Assignment: Going line by line through the records below, count those with the word "mark" and give only the count.

The records:
What can hang from each mark:
E: U W
M: D
U: D M T
T: D E M
W: E T U
D: M T U

Each row was made from one small tree. Brackets hold a mark, then the marks that hang from it, in alphabetical order. Every link used is in the known rows. Write each row's tree.
Known rows:
[E [U M]]: [ -8  -4  -5  -9   2   9  -1   2   6   6  -2   1   2   8   1   9 -13   4
  -5  -1 -13  18 -16 -10   0  -1   2  -5]
[T M]: [ -5 -14  -1   7  15   8  13   9  15   3   8   8  13   9   3   3 -10   6
  -2   7  -3  26   5 -15   4   1   6  -7]
[W E U]: [ -8  -8  -3   7  11  -1   2   6   1  20   6   6  -2  27  -6   1 -14   9
  -3  -2 -15  11 -21 -17  -7   6   4  -3]
[E W]: [-19  -6  -1   8   5   2  21  -9   7  11   6  10   4  -2  -4   2  -7   2
   0   7 -10  11   7  -5  -6  -1   7   2]
[M [D T]]: [-13  -9   0  -3  21 -11   9   8   2  12   7   7   7  24   4   2  -3   0
   0   2 -14  18  -6 -15 -10  -3   6  -3]
[M [D [T E]]]: [-17 -11   0 -10  15 -17  11   0   4  11   4   3  -4  26   3  -5  -8  -4
   1  -6 -19  12 -10 -16 -14  -6   5  -2]
[D M [T [E W]] U]: [-25  -3  -5   3   5 -16  36 -18   0  20   9   2  -1  20   2 -12  -5 -12
 -12   0 -22  23   6  -8 -16 -13   9  -1]
[T [E [W U]] [M D]]: [-19  -8  -1  15   1  -8  16  -9   4  10  -6  18  -9  15  -3  10 -12   3
   1   1 -26   7 -14 -11 -20   6   2   8]
[W E T]: [-15 -22  -2   3   7 -13  17   1   5   6   8  -3 -11  18  -6  -4 -13   5
   5   1  -2   9  -3 -10   4   5   9  -9]
[U D]: [-15 -13  -8   6  13   3  -1   4   8  10   2  -3  -1  14 -12  -5  -8   7
  -4   5 -12  16   4  -8   0  -7   2  -4]
[T D]: [-9 -9 -2  5 14 14 11 14 12 18  5  0 11 15  0  5 -9  7 -1  8 -4 21 -1 -9
  4 -5  3 -1]
[U [T [E W]]]: [-27 -18  -1   6   2   8  23 -23  12  20  -8   8  -2   2  -8  -2 -13  -3
   7  -2 -14  14  -3  -3  -3  -2   5   8]
[D [T E M] U]: [ -7  -8  -6  -6  20  -3  26   5  10  -4   9   4  10  24   7 -15 -10  -7
  -6   5 -11  34   6 -18  -5   0   8  -8]
[T E M]: [-10 -17  -2   1  10   1  15   0  16  -1   3   4   2  12   0  -4 -13   2
  -2   0  -6  19   1 -16   1  -3   5  -5]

Written reply: 2